1. General provisions
1.1. This Privacy Policy governs the principles concerning the collection, processing and storage of personal data. Personal data are collected, processed and stored by the data controller Aastakäik OÜ (hereinafter referred to as the Data Controller).
1.2. For the purposes of this Privacy Policy, the Data Subject is a client or another natural person whose personal data are processed by the Data Controller.
1.3. For the purposes of this Privacy Policy, a client is anyone who buys goods or services from the Data Controller.
1.4. The Data Controller shall comply with the principles of data processing set out in legislation, inter alia, the Data Controller shall process personal data lawfully, fairly and securely. The Data Controller is able to confirm that personal data are processes as provided in legislation.
2. Collection, processing and storage of personal data
2.1. The personal data collected, processed and stored by the Data Controller are collected electronically, mainly through the website and e-mail.
2.2. By sharing their personal data, the Data Subject grants the Data Controller the right to collect, arrange, use and manage, for the purposes defined in the Privacy Policy, the personal data that the Data Subject directly or indirectly shares with the Data Controller when purchasing goods or services.
2.3. The Data Subject is responsible for making sure that the data they provide are accurate, correct and complete. Knowingly providing false information is considered a violation of the Privacy Policy. The Data Subject is obliged to inform the Data Controller immediately of any changes to the data provided.
2.4. The Data Controller is not liable for any damage caused to the Data Subject or third persons as a result of false data submitted by the Data Subject.
3. Processing of client’s personal data
3.1. The Data Controller may process the following personal data of the Data Subject:
3.1.1. first name and surname;
3.1.2. phone number;
3.1.3. e-mail address;
3.1.4. object address;
3.2. In addition to the above, the Data Controller has the right to collect data about the client that are available via public registers.
3.3. The legal basis for processing personal data is Article 6(1)(a), (b), (c) and (f) of the General Data Protection Regulation:
1. a) the Data Subject has given consent to the processing of their personal data for one or more specific purposes;
2. b) processing is necessary for the performance of a contract to which the Data Subject is party or in order to take steps at the request of the Data Subject prior to entering into a contract;
3. c) processing is necessary for compliance with a legal obligation to which the controller is subject;
4. f) processing is necessary for the purposes of the legitimate interests pursued by the controller or by a third party, except where such interests are overridden by the interests or fundamental rights and freedoms of the Data Subject which require protection of personal data, in particular where the Data Subject is a child.
3.4. Processing of personal data based on the purposes of the processing:
3.4.1. Purpose of processing – security
Maximum period of retention of personal data – in accordance with the time limits specified by the law
3.4.2. Purpose of processing – to process the order
Maximum period of retention of personal data – the company’s period of operation
3.4.3. Purpose of processing – client management
Maximum period of retention of personal data – the company’s period of operation
3.4.4. Purpose of processing – financial activities, accounting
Maximum period of retention of personal data – in accordance with the time limits specified by the law
3.5. The Data Controller has the right to share client’s personal data with third persons, such as processors, accountants, transport and courier companies.
3.6. When processing and storing the personal data of a Data Subject, the Data Controller shall take organisational and technical measures to ensure the protection of personal data against accidental or unlawful destruction, alteration, disclosure and any other unlawful processing.
4. Data Subject’s rights
4.1. The Data Subject has the right to access and examine their personal data.
4.2. The Data Subject has the right to get information about the processing of their personal data.
4.3. The Data Subject has the right to complete or amend inaccurate data.
4.4. If the Data Controller is processing the Data Subject’s personal data on the basis of the Data Subject’s consent, the Data Subject has the right to withdraw their consent at any time.

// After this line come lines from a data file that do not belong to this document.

Known rows, with every way that one mark hangs from another
q678{q86{q817 q894{q933 q999}} q273}: [  0   7  11  13   7 -34 -32 -27 -40  -9  -8 -14  19   4 -14  -3  -2  -9
 -28 -15   9 -18   8 -15  24   6  22 -10   2 -15 -23   1  15 -16  -2  19
   8 -18   7  -7  17  12   1 -10  14   2   5   2  30 -20  -6   7  10  23
 -27  29  -9 -17   0  15 -17 -24  14  20   1   9 -21  20 -13  29 -38   2
   4  23 -11]
q817{q86{q678{q273} q894}}: [ 14  -4  -5   1 -13 -11  -2  11  16   9   0 -10   1 -12   1   7   7 -22
  -3  -2 -19  20  -5  19  12  -8 -15   2 -16  -4  26 -14 -12 -21  28   1
   2   4  -7   3   9  12 -22   3  15   8  -1  30  -1  17  12   5  16 -10
   5   6   8  18   7  -2  11  -6 -14 -18  19  -2 -28 -15 -22  -8   6   0
 -24  -8  -8]
q678{q273}: [ 24   9  -8   0 -21 -29 -32   7 -14 -21   8   0  -5 -24   3  13  -3  -4
  11 -14  35  19 -10 -17  14 -23 -22   9 -29  -6  -1   2  -4   7  20   9
  23  15   5  -8  -4  -9  -7   6   0  -8   2   5  -8  31  25 -12   2 -19
  11   9  -7   7  13  22   5   8  10  37 -30 -21  -2 -32  10  -1  15 -11
   9  -3  12]
q273{q678{q86{q894}}}: [ 29  -6  -4  21  -6   2 -32   6 -11  -8   0 -17  -3 -21 -16  -4   9  -1
 -29 -20   6  33  -7 -18  17 -20 -23 -18 -13  -5 -15 -19  20  -2   9   8
  24  -7  -3 -14  19   0  16 -12  -7  45  20  11  19   5  11 -18  -6  -9
  18   8   5   4  -5   5  25  -2  -7  24  -2   5 -18  -7  10   2  -2 -12
 -17  12  -7]
q678{q86{q817 q894} q273}: [  1   2   4   6 -30 -23 -30  -5 -26  -6  17 -19  -3 -12 -14  -7  14 -21
 -29 -30  -3  10  10 -33  14   0 -17   1 -25 -28 -16 -17  17   2  -2  13
  -3  -1  -2 -24   7   5   1   3 -15   6  -2   5  37 -22   4 -17   3   0
 -10  26  23  -1   9   4  13 -23   8  20  14  -5 -33  -4  -2   3 -20   6
  -9  12 -14]
q210{q959{q86{q678{q273} q817}}}: [-17  26  -4 -39 -23   9   9  10  -5   6   6   6   2 -14   8  -8  13  10
  22  -5 -20  16  14  -7 -26   6  -1  20 -38 -19  27  -1 -13  22 -29 -10
 -22  15  -8   6 -27   5 -10  12 -29 -32 -10   2  -1   4 -10 -19 -21 -45
  27  17  18   7  15   3  11  -9 -25 -21   3 -38 -21 -29   7 -29  13  26
   2 -22  -1]
q894{q933}: [ 23  -6 -25  17  11  -4 -24  -2  -7 -16 -10   7 -12   1   7  11 -18  10
  28   1  48   1 -24  16  19 -20 -11   5  -6  26  -6  10  -4  14  37   2
  33   0   8  14   1  -8   8 -15  30 -10   5  -5 -31  36  34   9  -4   7
  -8 -12 -23  -3   3   9 -22  21  18  32 -42   9  20  -2  10  15  13 -26
   6  -2  26]
q36{q933}: [ 36 -16 -19  13 -17  -6  -4  13  16 -15  -6   0 -26  -5  29  18 -21  -1
  26  -6  35   2 -33   0  16 -35 -30  29 -20  22  -8   9  -3  25   9   6
  34   3   6  20   7 -21   3   4  12 -11  12  -1 -31  32  22  -7  17 -20
 -13 -17   1   0   5  26 -24  23  29  32 -44  14  15 -14   4 -10  44 -18
  -2   1  14]
q959{q86{q817 q894{q933 q999}} q210}: [-28  -1  34   4  28  -6  31 -14   8   4   5  20  14  22 -16   7 -21  -8
   6  21  -5 -37  -6   2 -16  19  30  -9  52  18 -31  36 -17  -7 -20  -9
 -26   2  -6 -11   4  -4   3   1 -20   2  -8  -6   8 -37 -21  24  11  36
 -14  -7 -23  -9   2  -8 -23   3   7 -11  -3  20  52  25  10   0 -17  -4
  22   5  -4]
q959{q86{q678 q894}}: [ -6 -19   0  -5  -9  22  25   9  25   7  -5   9  -4   0   2   3  -2   4
   2  13 -11  11  -3   4 -13  -2 -11   1  10   5  -4   6  -3   5   0  -9
   2   9  -8   2  -9  -3  -6  -1  -8  18  -8   0 -25  14   4  10  15  -9
   0 -20   8  -2  -4 -10  31  12 -12 -13  12 -14  11  -6   8 -18  19  -1
  -4 -15   5]
q86{q678 q817}: [ 16  -3 -21  -8  -6  11  -5  12  10   6   3  -4 -25   3  18  -9  -3   6
  19 -10   1   3   7  12  -8  12 -11  -2 -14   6  25  -9   3  -1  11   2
  21   7  13  -3   0  -2   2   1  11 -22 -14  -9 -26  17   2 -14   1 -20
   7  -8  19  19 -15 -14   2  12   7 -11  18  -6  -4 -19 -18  -5  22  -5
   5 -15  23]
q999{q894}: [ 32   4 -22  10  20  -4 -17  31  25 -12  14   3 -11  -7  20  13  -5  12
  23 -26  44  13 -20 -11  19 -27  -5   1  -8  15   9 -10   9   4  42  20
  31  19  17  16  -3 -44  -3  -6  11  -3  -2   0  -1  29  46  -7  21  -5
  -5  -9 -13   6   8  11 -18  28  24  17 -13  10  19 -13   9  -8  15 -24
  14   2  13]
q999{q894{q933}}: [ 37   4 -34  16  34  -7 -24  21  22 -14  -6   6  -4   0  19  11 -14  17
  26 -12  53   0 -23   4  20 -25   6   5  -2  27   7   2   1   1  55  17
  28   6  25  30   3 -35   2 -16  36  -5  -1   4  -7  37  51   3  15   5
 -15  -6 -29  -5   4  13 -35  27  31  26 -30  22  17  11  14  17   9 -25
   3   1  17]
q959{q86{q678 q817} q210}: [-13   8   9 -22 -16  11  27   9  17  16  12  21 -12   5 -12 -11 -11  -7
  24   9 -20  -4   2   1 -42  23  -3  -3   1  16  10  20 -24  16 -18 -12
 -12  35 -10 -22 -13   1   1   3 -40 -31 -23   4 -16 -28 -12  -8  -8   1
  19  -2  17  15  -2 -15  16   4 -12 -24  21 -15  23 -22  10 -29  15  14
   8 -22   1]
q210{q959{q86{q678}}}: [ -9   9 -17 -25 -12  31  17  10  10   6   2  15  -8 -12   9   4   7  23
  32  10   4  14 -10   6 -17 -15 -14  18 -21  11  27   4  -5  31  -8 -18
   1  21  -8  16 -33   2 -10   7  -9 -11   5  -1 -31  25   6  -1 -24 -22
  27 -16   6   1  16   1  17  14 -25 -17 -20 -33  11 -26  18 -33  30  10
   0 -18  12]
q210{q959{q86{q678{q273} q817 q894{q933}}}}: [-18   8  -3 -27  -6  18  25  -2   5   5 -11  -1  18  -1   9  -2   9   8
   1  21 -32   3  20  15 -17   8  12  26 -15 -16  14   0 -12   4 -22 -15
 -47 -10  -7  14  -9  15  -7   8  -3 -12  -4   1   2   0 -16   0 -32 -25
  12   6   6  -1   7  -7   5 -19 -21 -17   2 -16 -26  16   7   9  -1  27
 -17 -16  -2]
q959{q86{q678{q273} q817 q894{q933 q999}} q210}: [-21   8  27 -20  -2 -22  30 -20  -3  15  -7  12  26   6 -12  -5 -16 -16
  -8  28 -34 -25  18  10 -27  37  39 -17  25   2  -7  34 -27 -28 -20  -2
 -31   6  -2 -15   1  20  -8   0 -19 -16 -19  11   4 -26 -28  14   1  25
   7  10  -9  -2  -8   3   1 -15  -8 -13  15  -3   6  18  -3  10 -22  23
   9  -2 -22]
q210{q959{q86{q678{q273} q817 q894{q933 q999}}}}: [-27  11  13 -22   9   1  27 -14  -5   5 -12   1  28   2   3  -1   5  12
  -1  27 -28 -16  18   9 -10  14  33   9   0 -16   9   5  -6 -10 -29  -6
 -35 -12   2  20  -9  16 -12   5   8  -9  -2  -2   3  -4 -26  11 -13  -7
   9   7  -5 -10   0   6 -16 -13 -21 -26  -2 -12 -12  20  -2  13 -16  23
  -3  -1 -15]

Rows
[ 16  -2  -1  15  -1   9 -34   5 -14   1   5 -22  -9  -6 -12 -17  18  -6
 -40 -29 -11  27   7 -16  10  -5 -11 -21  -9 -11 -15 -26  23   4  -8   9
   3 -14   6 -20  23   1  23  -6 -13  25  11   3  35 -16  -8 -27  -6 -18
  10  16  18   4 -11  -6  16 -12   0  12  20  12 -30   2  -8   9  -4  -7
 -12  13  -7] -> q273{q678{q86{q817 q894}}}
[ 11 -12  -9  24  40  -4   9  -4  14  16 -24  -6   3  17   4   2 -12   0
   7  17   2 -16 -19  49  17   0  15 -17  17  27  19   2  -4 -40  34  -1
  22 -15   5  28  11  15 -14 -11  52  11   5  13 -22  19   3  30  23  29
 -15 -13 -23   4  -7  -8 -28   9   1 -29   7  29   7  20 -27  17  -4 -16
  -4   6   6] -> q817{q86{q678 q894{q933 q999}}}
[  7  -4   4  13 -31 -30 -34  -8 -19 -14   9 -11   3 -24 -13   4  11 -18
 -27 -23  18  20   1 -33  23 -23 -26  -1 -21 -21 -14 -11   8   7  14  10
  16   2  -8 -14   1   2  -3   1  -9  21  10  12  23   1  16  -9   1   0
  -1  19   9  -7   9  10  27 -11  -1  39 -10  -8 -23 -12  10   2 -12   0
  -9  11 -13] -> q678{q86{q894} q273}
[-29  -2 -10 -15   9  43  36   3  17  12  -9   8   4  15  12  -6   7  17
  17  25 -23  -6  12  27 -23   3   7  22   9   1  17  -1  -7  16 -18 -26
 -33 -16  -2  22 -13  10   4   4  13  -7   0 -11 -11  -6 -13   8 -25 -13
   5 -18   4  -1   1 -22  -4  -6  -9 -30   6  -3  -4  21   0  -3   7  15
 -12 -15  10] -> q210{q959{q86{q678 q817 q894{q933}}}}
[ 20 -17 -14   0 -10 -13   1  -6  -1   0 -15  -3   9 -16  14   8  -7  -8
  -3  15   1  10  13  27   7  -4  -5   0  -4   0  11  -6  -9 -21  28   8
   7 -10   8  10   5  10  -8  -7  33   0  -3   8 -20  36  16   7   1   5
   3 -11 -10   4  -8   1   8  -1  -3  15 -12   0 -26  10  -1  34   1   1
 -20  -3   2] -> q86{q678{q273} q894{q933}}
[  3   3  -3  10 -14 -23 -35 -16 -29 -11  -5 -16   8  -3  -9  -6   6 -17
 -26 -12   4   1  11 -14  12   1  -1   6 -19 -18 -20  -6   8   4   2  11
  -3 -14  -2 -13  11   8   9 -16   2  -5   1   7  25 -20   8  -7  -6   6
 -23  29   6  -9   8   5  -4 -25  11  33   0   7 -34  18  -9  28 -27   2
 -21   6  -5] -> q678{q86{q817 q894{q933}} q273}
[-23  -6  26  -8  17   2  41 -12  13  17  -5  19   9  26 -11  -3 -18  -8
   2  27 -24 -38   9  16 -34  35  36 -17  48  19  -6  31 -21 -23 -19  -8
 -20   9  -2  -5  -4   9  -2  -4 -11 -14 -14  -3  -9 -31 -25  27   4  37
  -6 -11 -10  -4 -15 -13 -10  -2  -3 -30  18  10  31  26  -4   7 -14  10
  13  -2  -9] -> q959{q86{q678 q817 q894{q933 q999}} q210}
[-16  -6  -6 -14  -6  37  40  12  27   7   3  15  -2  -7   9   6  15  17
  20  15 -16  10  -1   8 -15 -16 -17  17  -3  -4  17  -6   0  16 -11 -21
 -18   4 -13  13 -24   0 -12  12  -4   9   7  -5 -22  22   1   6 -16 -19
  21 -30   4   0   6 -14  28  12 -26 -25  -3 -19  10  -5  20 -27  23  12
  -3 -11  -5] -> q210{q959{q86{q678 q894}}}
[-22 -13  18 -17 -14  21  42   5  31  15  17  17  -3  10  -6 -10  -3 -19
   6  11 -37  -7  13   5 -36  26  -1  -1  26   9   4  15 -20  -5 -20 -16
 -32  20 -15 -24  -7   4  -5  10 -40  -9 -17  -2  -2 -33 -19   4   2  11
   7 -15  20  12  -8 -30  25   0 -14 -29  36  -4  21  -7   2 -25   9  16
   5 -19 -10] -> q959{q86{q678 q817 q894} q210}
[  8 -23 -16   6  12  18   9  -2  12   9 -11  -6  -9  14  21  -7  -6   1
   3  11  -8 -12  13  34   1  15   4  -1   9  12  14 -12   0 -16  17  -1
  -5 -21  13  10   8   3   5  -6  40  -9  -7 -11 -18  11   4   6  -1   6
  -5 -19   3   8 -24 -30  -6   3  15 -11  19  20 -10  22 -18  23   7  -2
 -15  -8  19] -> q86{q678 q817 q894{q933}}
[-23   0   6   0   1  24  18   8  23 -10  13  13   0  -5   5  13  11  15
  17  11   7  10 -16 -13   0 -26 -19  25  10  -4  -2  -5   3  32 -15 -24
 -23  -1 -18  13 -19 -13  -4  20 -15  23  19 -11  -6   5  10   8 -14 -21
   5 -25  -3  -9  18  -2   8  15 -13  -2 -25  -9  31  -2  24 -33  15  -1
   4  -8   3] -> q210{q959{q86{q894}}}
[ 15  10 -13 -18 -21 -13 -14   7  -9   3   1 -12 -11 -15  13  -6   1  -5
  10 -12  -7  13  15   2  -6  14 -10   0 -35 -10  23  -8  -7  -5   5  11
  14  14  13  -9   0   2  -5   6   2 -35 -17   4  -8  17   3 -22  -4 -26
  11  13  17  22  -7   2  12  -5   3   0  12 -21 -30 -28 -15   1  13   4
   1 -12   5] -> q86{q678{q273} q817}
[  8  -8   4  -4  14 -24   3 -15  -8   6 -15 -12  13   8  15   2  -7  -3
 -14  12 -11 -19  24  20   3  26  29 -10   6  -7  10   1  -3 -41   9  18
  -5 -18  14   9  19   7  -8  -3  36 -10  -9  -3  -7  13 -12   6   9  14
 -11   5  -9   1 -24  -2 -11  -8   9  -5  12   8 -18  19 -24  38 -12   2
   2   7  -4] -> q86{q678{q273} q817 q894{q933 q999}}
[-16  10  14  -9 -12   6  16  10  10   1  22  23 -11   8 -18  -6 -12  -7
  24  -7   4  -8 -11 -21 -23   6  -5   1  13  10 -14  26 -23  30 -24 -18
 -13  29 -14 -26 -14 -11   6   8 -54 -19 -16   1   1 -32  -1  -9  -1   0
   8   0   5   9  14  -2  -2   7   6  -6  -1  -9  39 -21  14 -34   7   2
  20 -13  10] -> q959{q86{q817} q210}
[  4 -19  -7  21  17   9  -3  -1   7  -9  -5  -4  -7  16  12   2  -6  -5
   9   4  14 -12  -3  18  11   0  -1   4  13   8 -10  -7   1  -2  14  -1
  -4 -22  11   3  15 -11  10  -4  27  -2   0 -13  -5   2   6   4   4   8
 -23 -17  -4   0  -8 -14 -23   6  27  11  -7  30  10  24  -8  23  -5 -14
   1   0  20] -> q86{q817 q894{q933}}
[ -7  17  14 -35 -35 -14  15   7   2  13  10  15   1 -12 -15  -8 -10 -17
  11  -5 -29   0  12  -9 -39  28   0   1 -13   0  11  28 -30  10 -27  -7
 -21  37  -7 -30 -18   7  -9   6 -52 -38 -27  21  -1 -23 -14 -16 -15 -10
  23  19  19  16   7   1  20 -13 -16 -12  16 -31  -5 -30   7 -22   5  24
   5 -23 -11] -> q959{q86{q678{q273} q817} q210}
[-38  12  22  -8  21  21  28   1   9  -1  11   5   3  14   1   6  11  15
   6   6  -9 -18  -3 -11  -2  -3  16  12  25  -9  -7   2  12  11 -35 -14
 -30  -8  -5  11 -10 -14  -3  25 -20  13   8 -27  11 -15 -19   8  -3  -3
  -6 -12   0 -12  10  -1 -14   8  -2 -26  -2  -5  31   8   5 -28  -3   5
  26   7   0] -> q210{q959{q86{q817 q894{q999}}}}
[ -6 -19   7  -6  -6  17  41  -3  31  12  -5  27   8   8  -9   4 -20  -7
  11  30 -10  -8  -3  24 -29   6  -2  -4  26  26  -6  26 -29  -2   3 -19
 -16  14 -13  -8  -8   9  -4 -12 -10   0  -8   9 -30  -4   2  25  -7  25
   7 -25 -10   3  -3 -18  17   4 -11 -10  -6   8  29  14  23   2   7   9
  -7 -12  -5] -> q959{q86{q678 q894{q933}} q210}
[ -2   9  19   7 -10 -34 -33 -14 -33  -5  13 -19   9  -4 -18  -4   6 -11
 -35 -28   1  -8   9 -34  17   2   8 -10  -9 -28 -19 -10  20 -13 -14  21
  12 -10  -2 -18  14   3  -4   6  -8   9   2  -3  40 -22 -10  -4  16  19
 -14  27   7  -7  -2  12   1 -20  11  13  14  -3 -20  -2  -9   8 -31   5
   8  25 -22] -> q678{q86{q817 q894{q999}} q273}
[  4  -2  11  28   2 -20 -18 -11 -19  -7   3  -3  -2   0 -13   6   1   2
 -23 -19  26 -11 -10 -22  29 -14  -9 -13  11  -4 -20  -5  26  -9  12  13
  36  -5  -3  -5   4  -2  -1   1   7  33  16  -6   9  -5   9   9  24  28
 -16  -2  -9 -13  -4   9   6   6  10  20  -8   1  13  -3   4  -3 -11 -13
  11  28 -11] -> q678{q86{q894{q999}}}
[ 14   4   1  20  32 -10 -33 -14 -31  -3 -17 -19  11  10 -16 -11   1   9
 -41 -14   3  -5   3   1  19   7  24 -34  11  -1 -20 -12  25 -19  -5  13
  11 -25  16  -2  30   7  23 -15  16  27  19  -2  32 -14 -17  -6  -1  19
  -3  19 -12  -9 -17   9 -18 -14   3  13   5  24 -20  29 -10  39 -28 -13
  -5  22 -10] -> q273{q678{q86{q817 q894{q933 q999}}}}
[  0  -7  -3  19 -11   5 -19   0 -13  -1  11 -14 -14   5  -8 -10  11 -10
 -17 -27   6   3  -1 -22  10  -5 -19   2  -3 -12 -15 -21  19  10  -1   3
   8  -8  -3 -15  13  -5   9  -1  -7  11   2  -7  19 -25   4  -9   3   8
 -23   4  25  -1   0 -12   7  -6  13   9  17   9  -8  -1  -8  -7  -7  -2
  -3   9   0] -> q678{q86{q817 q894}}
[  0 -11   5  23  39 -10  -1  -9   0  -5  -4  -4   1  23   8   8 -11   5
   3   7  17 -29  -2  12  15   7  22 -10  34   7 -11   2   7 -19  12   7
   6 -24  19   9  21  -9   5   2  35   5   4 -19  -3   4  -3  16  16  23
 -28 -14 -22  -7 -18  -1 -37  10  32   3  -8  29  22  26 -16  24  -9 -18
  20  15  15] -> q86{q817 q894{q933 q999}}
[ 11   1  15  17  15  -5 -30  -2 -25  -2   1 -22  -1  -5 -18 -12  10   3
 -44 -27  -4   5   5 -18  18   3  12 -31   8 -13 -15 -20  32 -24 -10  18
  13 -14   6 -17  31   1  16  -3  -3  34  13  -5  35 -21 -23 -15   3   4
   8  18   4  -4 -16   7   4  -6  -1   7  20  14 -18   5 -13  11 -21 -10
   6  24 -16] -> q273{q678{q86{q817 q894{q999}}}}
[-31   6  20   0  19   9  25   2  14  -8   8  13   9   5   1  20   8  23
  12  14  11 -11 -15 -16   6 -18   2  11  22  -3  -6   5   7  12 -16 -11
 -10  -3 -12  17 -17 -10 -11  22  -9  25  18 -20  -1   7  -6  18   1  -2
   3 -22 -16 -14   9   9  -4  21 -13 -11 -29 -12  44   0  17 -31   2  -4
  23  10  -8] -> q210{q959{q86{q894{q999}}}}
[-19  -3   0  -9  28  17  29 -13   8   3 -20  15  17  11   9   8   1  28
  13  33  -6 -17  -5  24  -4  -3  21   5  17  10  13   9  -2  -2  -8 -11
 -14 -10  -2  34 -17   9  -9   1  20  11  12  -7 -25  21 -10  26 -12   6
   6 -28 -22 -13  -3   1  -7  11 -19 -22 -16  -5  22  22  13   5   3   3
   4   2  -4] -> q210{q959{q86{q678 q894{q933 q999}}}}
[ 28  12 -11   8  -6   4 -44  11 -32  -6   1 -15 -13 -14 -16 -21   7   6
 -18 -38   6  25  -3 -16   8  -6 -15 -16 -27  -3  -6 -16  18  10  -5  10
  28   6   7 -17  15  -3  25 -11 -16  13   7   8  21  -7  -6 -37 -12 -25
  15  29  21   6   3  10   6 -12  -3  25   5  -2 -26 -21  -4  -1   0 -11
  -9   4   3] -> q273{q678{q86{q817}}}
[  6 -18 -14  14   5  12  11  13  28  16  -2  -6 -11   8  10  -1   7 -12
  12   7  -9  10 -17  34  11 -10 -19  -3  -3  12  26 -13  -3 -16  34  -5
  11  -2  -5  11   5   3 -12   0  23  10   3  21 -15  12  12  12  17  -7
   0 -17  12  18   0 -16  11   6 -11 -32  22  14  -3  -5 -20 -13  15 -13
 -14  -8   7] -> q817{q86{q678 q894}}
[ -6  24  -9 -34 -34   4   3   7  -3  -2   5   4   6 -27   5   7   9  12
  24   5  -5  24   3  -8 -12 -14 -15  21 -40 -11  26   4 -12  28 -15  -8
  -3  26  -8  11 -34   6 -14   8 -19 -16   1  10 -20  25   8  -9 -24 -39
  33   5   6   4  21  18  22  -3 -29  -2 -24 -45 -12 -30  21 -28  18  15
  -5 -16  -5] -> q210{q959{q86{q678{q273}}}}
[ 12  20  -5  -2 -29 -30 -45  -3 -39  -8  16 -13  -6 -15 -17 -10   7 -11
 -13 -39  14  13   3 -36   8  -5 -16   6 -45 -19 -10  -5  10  22  -6  11
  21  11   1 -23   0   8   7  -4 -20 -18  -3  11  23  -9  10 -26  -4 -14
  -3  40  20  -1  14  14   3 -18  11  33   0 -18 -28 -29  -4  -2  -8   6
  -2   3  -1] -> q678{q86{q817} q273}
[ -4  -3   2  22  20 -10 -22 -21 -26   0 -10  -8   3  19  -9  -4  -4   2
 -22  -7  18 -27  -2  -5  23   4  18 -13  15   0 -22  -2  23  -5   2   9
  16 -20   8   2  16   3   9 -14  21   9   8 -15  16 -17  -6  11   9  35
 -33  11 -12 -21  -9   0 -23  -6  20   9   1  22   5  25 -14  29 -25  -6
   3  24   4] -> q678{q86{q817 q894{q933 q999}}}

4.5. To exercise their rights, the Data Subject can contact the company at info@aastakaik.ee
4.6. The Data Subject has the right to lodge a complaint with the Data Protection Inspectorate to protect their rights.
5. Final provisions
5.1. These data protection terms have been prepared in line with Regulation (EU) 2016/679 of the European Parliament and of the Council on the protection of natural persons with regard to the processing of personal data and on the free movement of such data, and repealing Directive 95/46/EC (General Data Protection Regulation), the Personal Data Protection Act of the Republic of Estonia and legislation of the European Union.
5.2. The Data Controller has the right to amend the data protection terms in whole or in part by informing data subjects about such amendments through the website www.aastakaik.ee.